Mass. project pushes telehealth use in community health centers

Stakeholders in Massachusetts are waging a campaign to accelerate telehealth use among the state’s network of community health centers.

The Massachusetts Federally Qualified Health Center Telehealth Consortium has launched the second phase of an initiative to increase access to telehealth services in under-resourced and medically vulnerable communities.

The program received nearly $5 million from the Federal Communications Commission’s Connected Care Pilot Program, as well as support from private donations and the state’s public health department.

Christina Severin, CEO of the Community Care Cooperative, a consortium partner, said the effort began last year as a way to maintain access to patients after they shut down in-person services during the pandemic.

Nationwide, community health centers have greatly increased their use of telehealth over the past year.

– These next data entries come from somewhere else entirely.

Here is a tiny trained network, its code and every weight. The questions are about switching its units off for an input and a target symbol, where a switched-off unit gives its printed mean instead of its output.

import numpy as np


def w(rows, s, z=0):
    codes = np.array(rows[::2]) - 128.0
    scale = np.full(codes.shape[1], s)
    scale[-1] = z or s
    return codes * scale


def f(y):
    return y / 2 * (1 + np.tanh(0.7978845608 * (y + 0.044715 * y**3)))


def softmax(a):
    e = np.exp(a - a.max(-1, keepdims=True))
    return e / e.sum(-1, keepdims=True)


def log_softmax(a):
    a = a - a.max(-1, keepdims=True)
    return a - np.log(np.exp(a).sum(-1, keepdims=True))


def net(x, mask):
    ids = ['αζλμπστψ'.index(c) for c in x.split()]
    T = len(ids)
    res = E[ids] + P[:T]
    r = res
    for j in range(2):
        rows = slice(2 * j, 2 * j + 2)
        q, k, v = (r @ M[0][rows].T for M in (Q, K, V))
        z = softmax(np.where(np.tri(T) > 0, q @ k.T / 2**0.5, -1e9)) @ v
        o = O[0][rows]
        res = res + np.where(mask[j], z, o[:, -1]) @ o[:, :-1]
    y = f(res @ A[0][:, :-1].T + A[0][:, -1])
    res = res + np.where(mask[2:18], y, B[0][:, -1]) @ B[0][:, :-1]
    return log_softmax(res[-1] @ U[:, :-1].T + U[:, -1])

Figures released last June by the National Association of Community Health Centers found 98% of health centers reported using telehealth or telephonic services at some point during the pandemic.

Despite those improvements, community health centers still face a number of challenges to fully adopt telehealth within their models of care moving forward. A lack of infrastructure limits broadband access to clinics and patients located in rural parts of the country, while the cost of high-speed internet service makes it unavailable for the more than 90% of community health center patients who live in or near poverty.

During the first six-month phase of the campaign in Massachusetts, 35 participating community health centers saw revenue reach 80% of their pre-pandemic levels.

The consortium provided the CHCs and patients with cell phones and tablets, educational and technical support, and developed best practices for integrating telehealth in their services.

Severin said the second phase will concentrate on making telehealth a more permanent part of community health centers’ care delivery model.

“When we emerge into whatever new normal healthcare will ultimately look like (post pandemic), we don’t want to go back to the way healthcare was delivered, which was almost all face-to-face medicine,” Severin said. “For patients served by community health centers, face-to-face medicine is not always the best option.”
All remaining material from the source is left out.